Лошадь тихонько бежала по узкой дорожке через перелесок. Мы оба замолчали. Каждый из нас думал о своем.

Я вспоминал: тишину, черное пятно классной доски, форменный сюртук с блестящими пуговицами и монотонный, ровный голос: «В 1721 году по Ништадтскому миру Швеция должна была признать себя побежденной. Великая Российская империя приобрела устье Невы, Кронштадт и северное начало исторического пути, связывающего Европу и Азию…»

Он, вероятно, думал:

«В 1917 году Великая Российская империя была побеждена и завоевана людьми, приобретшими начало пути, который должен, по их замыслам, связать и Европу, и Азию, и весь мир в одно целое.
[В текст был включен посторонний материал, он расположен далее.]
m =
[-233  133  241 -379 -228  384 -130  -47 -938 -169  541  168 -162  164
 -117  209]
Report the entry just right of the largest entry.
Answer: 168
Report the largest entry.
Answer: 541
The smallest entry -> -938

 411  -153  -242  -122  -378  -113  -562  -674   134  -430  -511  -491  -226   106    47    -5
 518   113   410  -306  -283  -401   160  -345  -243    36   200  -398  -606  -279   303   139
-152   433   239   286  -717   134  -495  -634   -62  -275  -631   256  -413  -599    37   126
-276  -333    86   182  -246    73  -560  -400  -475    50   133    52   402  -663   311  -208
 393   171  -405  -123   -65    30  -672  -587   495  -587  -149   244  -353  -634   139  -625
Counting starts at 1.
The entry just right of the largest entry: 113
Report the bottom-right entry.
A: -625
The entry at row 1, column 3 -> -242
Report the top entry of the column that holds the smallest entry.
A: -378
The entry just left of -62: -634
Report the entry in row 1 and column 1.
A: 411
Report the entry at row 1, column 2.
A: -153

И вот я, дворянин, коллежский советник Александр Васильевич Воронин, учитель, в порядке трудповинности посланный за овсом на вокзал, везу сейчас раненого большевика, и даже не большевика, а большевистского мальчишку, которого два года тому назад я учил тому, что Великая империя непобедима».

Он довез меня до самого дома и, хмуро кивнув головой на мое «спасибо», повез сдавать овес в упродком[4].
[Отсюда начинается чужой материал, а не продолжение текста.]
Below are the code and all the weights of a small trained network. Each question names an input and a class and asks about switching units off, where a switched-off unit gives its printed mean instead of its output.

import numpy as np


def w(rows, s, z=0):
    codes = np.array(rows[::2]) - 128.0
    scale = np.full(codes.shape[1], s)
    scale[-1] = z or s
    return codes * scale


def f(y):
    return np.maximum(y, 0)


def log_softmax(a):
    a = a - a.max(-1, keepdims=True)
    return a - np.log(np.exp(a).sum(-1, keepdims=True))


def net(x, mask):
    res = np.array(x, float).reshape(1, 2) / 4 @ E
    y = f(res @ A[0][:, :-1].T + A[0][:, -1])
    res = res + np.where(mask, y, B[0][:, -1]) @ B[0][:, :-1]
    return log_softmax(res[-1] @ U[:, :-1].T + U[:, -1])


A, B = {}, {}
E = w([
[146,161,87,163,100,81,3,106,143,143,97],'x0',
[104,243,156,108,123,137,107,179,73,48,120],'x1',
],0.015)
A[0] = w([
[150,131,91,128,118,109,42,124,178,115,95,85],'N1',
[133,121,121,112,128,98,109,148,126,194,98,85],'N2',
[127,66,94,138,125,114,131,96,183,159,118,196],'N3',
[165,105,117,149,151,131,130,90,151,142,155,67],'N4',
[112,153,126,178,120,124,57,69,136,157,107,131],'N5',
[122,183,170,95,134,105,100,163,122,80,163,86],'N6',
[112,118,113,143,142,126,84,135,118,129,149,87],'N7',
[138,183,134,140,150,186,119,146,121,84,139,103],'N8',
[107,119,162,117,138,147,249,139,135,105,124,109],'N9',
[99,31,135,128,124,142,117,123,113,158,168,157],'N10',
[126,127,112,117,132,121,103,142,137,119,120,246],'N11',
[114,176,124,133,124,133,126,138,115,108,100,60],'N12',
[128,173,124,117,129,117,134,145,91,110,145,82],'N13',
[77,186,147,134,117,145,150,127,102,105,128,215],'N14',
],0.014,0.011)
B[0] = w([
[37,63,94,87,156,124,159,111,120,147,204,225],'N1',
[69,107,106,89,82,120,131,121,90,176,113,161],'N2',
[166,177,111,126,107,100,156,184,142,63,44,253],'N3',
[61,99,125,82,81,95,105,135,141,145,59,167],'N4',
[125,88,171,63,150,168,150,125,114,105,186,231],'N5',
[126,58,88,112,74,90,116,126,155,124,58,202],'N6',
[133,135,76,69,102,116,133,208,123,206,174,149],'N7',
[74,115,95,112,159,125,120,100,154,93,68,189],'N8',
[92,97,110,50,123,135,87,144,81,111,249,221],'N9',
[110,153,144,115,204,102,107,92,175,115,59,210],'N10',
[218,239,198,112,216,150,118,158,92,41,180,208],'N11',
[49,68,88,90,66,149,209,156,155,179,101,165],'N12',
[86,80,131,119,112,88,145,124,173,159,91,171],'N13',
[198,168,146,122,194,90,135,127,157,125,72,223],'N14',
],0.011,0.018)
U = w([
[110,105,110,88,135,97,133,146,173,117,23,80],'0',
[89,71,132,64,149,135,127,151,91,120,219,124],'1',
[216,255,193,104,174,127,123,154,114,91,125,254],'2',
[163,134,176,135,89,143,99,82,104,156,132,98],'3',
[171,147,96,161,117,150,120,141,84,160,151,98],'4',
[132,140,173,183,60,166,115,109,143,138,143,100],'5',
[156,129,147,142,61,157,104,88,106,162,127,100],'6',
],0.012,0.0089)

А я, с опаской посмотрев на окна нашей квартиры, зашагал во двор, радуясь тому, что окна заледенели и через них ничего не видать.
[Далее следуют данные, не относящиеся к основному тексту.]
Below are the code and all the weights of a small trained network. Each question names an input and a target symbol and asks about switching units off, where a switched-off unit gives its printed mean instead of its output.

import numpy as np


def w(rows, s, z=0):
    codes = np.array(rows[::2]) - 128.0
    scale = np.full(codes.shape[1], s)
    scale[-1] = z or s
    return codes * scale


def f(y):
    return y / 2 * (1 + np.tanh(0.7978845608 * (y + 0.044715 * y**3)))


def softmax(a):
    e = np.exp(a - a.max(-1, keepdims=True))
    return e / e.sum(-1, keepdims=True)


def log_softmax(a):
    a = a - a.max(-1, keepdims=True)
    return a - np.log(np.exp(a).sum(-1, keepdims=True))


def net(x, mask):
    ids = ['αγδεμπσφψ'.index(c) for c in x.split()]
    T = len(ids)
    res = E[ids] + P[:T]
    u = 0
    for l in range(2):
        q, k, v = (res @ M[l].T for M in (Q, K, V))
        z = softmax(np.where(np.tri(T) > 0, q @ k.T / 2**0.5, -1e9)) @ v
        res = res + np.where(mask[u], z, O[l][:, -1]) @ O[l][:, :-1]
        u += 1
        y = f(res @ A[l][:, :-1].T + A[l][:, -1])
        res = res + np.where(mask[u : u + 12], y, B[l][:, -1]) @ B[l][:, :-1]
        u += 12
    return log_softmax(res[-1] @ U[:, :-1].T + U[:, -1])


Q, K, V, O, A, B = {}, {}, {}, {}, {}, {}
E = w([
[116,143,137,84,96,35,79,110,172,99,82,120],'α',
[108,90,110,48,131,81,136,175,109,121,120,128],'γ',
[120,149,151,146,59,70,94,82,71,116,74,63],'δ',
[89,157,97,83,147,140,136,152,132,214,116,154],'ε',
[75,153,200,128,121,95,173,121,185,133,165,97],'μ',
[154,195,86,130,152,129,61,103,108,192,112,63],'π',
[97,137,195,252,113,162,153,214,198,85,178,137],'σ',
[179,161,192,83,144,102,155,106,183,32,131,162],'φ',
[157,153,121,197,57,125,183,178,108,75,102,153],'ψ',
],0.021)
P = w([
[129,80,165,117,215,199,89,166,210,103,11,120],'0',
[102,64,138,119,126,183,107,130,198,110,62,107],'1',
[123,83,126,96,125,149,143,157,220,133,96,91],'2',
[78,113,116,133,73,213,113,110,129,110,82,94],'3',
[118,112,120,98,108,178,124,143,169,129,127,97],'4',
[111,123,114,121,105,151,132,131,144,118,121,114],'5',
[124,132,112,111,110,146,108,130,140,117,143,112],'6',
[120,146,112,126,108,127,111,120,125,116,137,130],'7',
[143,152,119,118,108,126,108,127,123,123,162,135],'8',
[124,168,108,145,95,115,96,99,91,110,146,156],'9',
[146,182,122,118,109,121,96,111,92,129,170,161],'10',
[130,198,118,149,105,107,97,97,61,113,154,179],'11',
[141,196,112,149,104,98,85,83,44,110,164,169],'12',
[156,210,130,151,112,59,111,84,56,124,166,185],'13',
],0.012)
Q[0] = w([
[174,38,98,194,170,106,166,63,147,162,106,173],'0.h1',
[167,136,138,83,79,254,96,104,142,97,201,144],'0.h1',
],0.0099)
K[0] = w([
[93,87,146,121,154,152,160,158,149,129,5,64],'0.h1',
[161,50,117,110,81,168,125,106,199,144,98,95],'0.h1',
],0.018)
V[0] = w([
[202,255,115,222,129,201,189,121,217,111,89,100],'0.h1',
[250,117,213,46,106,132,107,69,93,25,91,43],'0.h1',
],0.0086)
O[0] = w([
[25,132,84,218,178,184,109,253,63,96,116,134,2],'0.h1',
[4,141,26,205,112,52,234,34,102,8,54,137,223],'0.h1',
],0.0048,0.003)
A[0] = w([
[254,162,158,151,165,235,152,26,199,93,119,92,34],'0.n1',
[172,129,157,210,147,144,182,115,121,110,187,135,31],'0.n2',
[162,68,127,185,126,148,206,67,162,137,136,203,101],'0.n3',
[164,124,138,162,195,167,131,23,142,154,142,61,3],'0.n4',
[112,149,119,139,108,197,152,122,224,152,85,178,60],'0.n5',
[133,121,73,177,102,187,164,136,136,201,183,180,135],'0.n6',
[78,76,76,115,137,136,171,93,165,208,119,164,123],'0.n7',
[113,119,112,124,99,62,82,154,154,132,145,145,27],'0.n8',
[223,130,106,161,103,163,162,134,101,101,135,152,77],'0.n9',
[193,90,173,204,169,114,102,126,103,73,73,51,110],'0.n10',
[132,87,152,126,64,168,92,96,144,132,56,125,217],'0.n11',
[157,116,159,159,150,147,81,188,91,101,93,131,5],'0.n12',
],0.0092,0.0026)
B[0] = w([
[36,177,114,220,177,82,137,186,111,90,43,190,124],'0.n1',
[142,161,148,95,136,169,5,98,55,98,49,118,170],'0.n2',
[121,130,146,156,86,156,55,183,116,160,121,80,129],'0.n3',
[135,179,119,190,114,119,211,188,215,73,160,109,115],'0.n4',
[113,103,74,99,206,99,71,146,137,197,160,221,179],'0.n5',
[148,103,157,110,98,63,164,101,89,45,99,78,179],'0.n6',
[45,137,81,182,110,165,85,26,84,88,83,51,202],'0.n7',
[102,102,126,130,130,249,97,123,46,146,131,130,244],'0.n8',
[134,155,100,107,53,164,66,71,255,188,155,182,141],'0.n9',
[109,193,150,46,135,83,125,226,156,175,125,106,179],'0.n10',
[187,96,128,67,186,99,128,171,200,170,171,113,254],'0.n11',
[104,107,70,118,86,143,149,28,130,118,147,102,148],'0.n12',
],0.0086,0.0039)
Q[1] = w([
[120,146,176,44,103,66,132,46,92,156,141,113],'1.h1',
[247,47,65,184,90,159,178,64,172,140,113,194],'1.h1',
],0.013)
K[1] = w([
[108,206,166,121,132,57,124,65,41,162,230,136],'1.h1',
[56,1,122,34,155,111,159,136,163,175,31,65],'1.h1',
],0.016)
V[1] = w([
[61,151,237,194,211,117,150,69,142,149,206,67],'1.h1',
[224,254,78,187,176,128,174,99,154,229,94,12],'1.h1',
],0.0087)
O[1] = w([
[88,87,172,106,253,36,95,155,98,35,178,93,3],'1.h1',
[104,205,106,30,106,194,133,161,179,61,214,168,59],'1.h1',
],0.0057,0.0044)
A[1] = w([
[238,67,170,97,155,162,110,172,185,58,76,255,41],'1.n1',
[77,158,143,200,98,184,132,133,161,155,187,140,69],'1.n2',
[84,160,145,136,95,156,75,168,151,79,167,141,71],'1.n3',
[152,90,118,105,42,79,197,128,57,122,205,134,102],'1.n4',
[164,151,54,105,150,115,208,52,163,46,94,136,111],'1.n5',
[199,90,161,72,136,144,126,97,144,174,196,96,33],'1.n6',
[192,59,181,116,118,104,134,95,115,107,31,213,58],'1.n7',
[161,147,147,188,177,147,148,154,119,33,176,114,8],'1.n8',
[63,118,19,156,175,121,122,46,92,156,161,175,124],'1.n9',
[180,122,159,84,248,118,117,91,103,75,123,97,3],'1.n10',
[204,180,87,178,187,137,147,65,176,158,110,53,39],'1.n11',
[117,205,100,138,136,34,186,80,92,238,243,137,138],'1.n12',
],0.0089,0.0036)
B[1] = w([
[111,170,107,176,144,153,126,124,167,146,85,150,164],'1.n1',
[98,67,187,109,173,62,118,150,153,101,169,149,167],'1.n2',
[171,75,103,172,148,169,155,126,117,128,128,62,189],'1.n3',
[144,191,150,94,162,127,123,132,151,156,146,157,217],'1.n4',
[106,110,151,165,70,107,87,149,68,133,111,58,237],'1.n5',
[142,166,126,143,144,111,136,28,81,89,113,163,203],'1.n6',
[134,95,112,103,183,213,150,99,162,105,141,97,254],'1.n7',
[117,164,76,34,81,120,103,115,113,156,80,169,148],'1.n8',
[211,192,158,88,162,126,140,100,198,129,117,196,190],'1.n9',
[90,130,137,186,60,147,157,72,178,207,185,132,203],'1.n10',
[91,143,144,122,118,186,127,210,105,1,197,112,142],'1.n11',
[105,36,101,134,141,168,124,124,161,96,106,90,207],'1.n12',
],0.0087,0.0065)
U = w([
[98,111,107,126,166,175,52,85,231,145,65,108,219],'α',
[125,57,87,122,125,199,149,1,99,135,108,102,215],'γ',
[126,149,145,58,80,97,116,88,57,149,106,111,108],'δ',
[171,151,108,66,193,159,108,39,72,177,133,195,180],'ε',
[60,98,138,164,171,125,148,62,139,171,191,169,119],'μ',
[110,141,50,133,197,217,130,112,127,84,163,124,2],'π',
[196,49,169,166,215,171,56,167,52,181,99,142,89],'σ',
[98,152,56,192,224,125,195,71,96,71,51,184,52],'φ',
[145,117,109,189,49,211,164,121,168,182,110,203,92],'ψ',
],0.0045,0.0049)

Each question gives the input, a string of symbols that net reads in full, and the target symbol t.
The units are the heads (2 rows each of Q, K, V and O) and the neurons (one row each of A and B). Each row of codes is followed by its name. A weight is (code - 128) times the scale printed after its matrix; where a second scale follows, it is the last column's (O, A, B and U).
mask holds one flag per unit, layer by layer, with each layer's heads first. A switched-off unit (its flag False) gives its mean, the last column of its rows in O or B, instead of its output. The means were averaged over made-up inputs and are rounded, as every weight is.
A unit's drop is (log p(t) with every unit on - log p(t) with that unit switched off) / (log p(t) with every unit on - log p(t) with every unit switched off).
The circuit of an input: a set's keep is (log p(t) with only the set's units on - log p(t) with every unit switched off) / (log p(t) with every unit on - log p(t) with every unit switched off). Starting from the 12 units with the biggest drops (on a tie, the unit counted first), units are removed one at a time, each time the one whose removal leaves the highest keep (on an exact tie, the one counted first), for as long as the keep stays at least 0.8.
circuit, biggest first: the units of the circuit, biggest drop first
unit that matters most: the unit with the biggest drop
k most important neurons: the k neurons with the biggest drops, biggest first
k most important neurons of layer l: the k neurons of layer l with the biggest drops, biggest first
input γ γ μ ε γ ε γ ε μ α π μ, target π: circuit, biggest first : [1.h1 0.n4]
input ε α α δ γ α, target δ: most important neuron of layer 1 : [1.n5]
input γ α μ γ γ γ ε α γ, target ε: circuit, biggest first : [0.h1 1.n4 1.n6]
input γ α δ, target δ: 2 most important neurons : [1.n5 1.n7]
input σ γ α γ γ α γ μ α γ, target μ: circuit, biggest first : [1.h1 1.n10]
input ε γ σ φ α γ ε γ π γ α γ γ γ, target γ: circuit, biggest first : [0.h1 1.n12]
input γ α γ μ μ α γ ε α ψ μ ε, target ψ: circuit, biggest first : [1.h1 0.n9]
input γ α φ ε μ π ε, target π: 2 most important neurons : [1.n3 0.n4]
input γ σ π, target σ: circuit, biggest first : [0.h1 1.h1]
input ε ψ α γ μ π α α γ α γ α, target γ: circuit, biggest first : [0.h1 1.n7 1.h1 0.n8]
input ε α ε γ σ φ γ α ε γ π γ, target π: circuit, biggest first : [1.h1 1.n3]
input γ ψ ψ φ, target ψ: 2 most important neurons : [0.n9 0.n7]
input α α μ φ α γ ε π γ γ γ α ψ α, target ψ: circuit, biggest first : [1.h1 0.h1 0.n9 0.n2]
input γ γ γ ε, target ε: circuit, biggest first : [0.n5 1.n6 0.h1]
input π ψ δ ε φ α φ δ ε, target φ: unit that matters most : 0.h1
input π δ δ γ γ ψ γ γ γ μ α α σ, target σ: circuit, biggest first : [0.n2 1.h1]
input σ ε α, target σ: circuit, biggest first : [0.h1 1.h1]
input α π ε γ γ γ δ α ψ γ, target ψ: 2 most important neurons of layer 0 : [0.n9 0.n2]
input γ γ ε, target ε: 3 most important neurons : [0.n5 1.n9 0.n7]
input γ μ α δ, target μ: 3 most important neurons : [0.n11 0.n10 1.n10]
input δ γ γ π α γ γ γ σ σ δ, target σ: circuit, biggest first : [0.h1]
input μ ψ γ δ μ ψ ε π π γ ε, target π: circuit, biggest first : [1.h1 1.n3]
input ε α ψ γ σ γ γ γ ε α, target ε: 2 most important neurons : [1.n6 0.n11]
input γ π ε ε δ γ π γ, target π: circuit, biggest first : [1.h1 0.n4]
input ε α γ φ ε ε γ γ δ α, target δ: 3 most important neurons : [1.n5 1.n7 0.n5]
input σ ε μ, target σ: 2 most important neurons : [0.n2 0.n5]
input γ ε γ γ ε π ε μ γ μ δ, target μ: 2 most important neurons : [0.n11 1.n10]
input γ γ ψ γ ψ α ε ψ γ γ γ γ γ γ, target γ: unit that matters most : 1.n12
input γ γ ε π μ δ ε α γ γ γ α α φ, target φ: 2 most important neurons of layer 0 : [0.n1 0.n11]
input ψ γ α α γ γ α α ε σ, target σ: 3 most important neurons of layer 0 : [0.n2 0.n3 0.n5]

Стараясь не стучать, я поднялся по лестнице, осторожно отставил костыли в угол за шкаф и постучал в дверь.

За дверями послышался мелкий топот. И по пыхтенью я понял, что это Танюшка тужится, открывая крючок двери.

— Мама дома? — спросил я у не узнавшей меня сестренки.

— Нет! — ответила она, и испуганные глаза ее блеснули слезинками.

— А-ах… не-ет! — весело закричал я, подхватывая костыли и вваливаясь в комнату. — А-ах… нет! А ты без мамы и пускать меня не хочешь!..

Я сбросил сумку, шинель и, усевшись на кровати, обнял не совсем еще оправившуюся от испуга девчурку.

— Господи, Борька!.. Ну, Борька!.. Ну, какой ты ужасный солдат! Ну, как папа был солдат, так и ты солдат… — стрекотала Танюшка. И, целуя меня, она добавила протяжно и укоризненно: — Бо-о-орька! Борька! И что ты как давно не писал, а уже мама думала, думала. И я тоже думала, думала. Да вот погоди — она сейчас с базара придет — все сама расскажет.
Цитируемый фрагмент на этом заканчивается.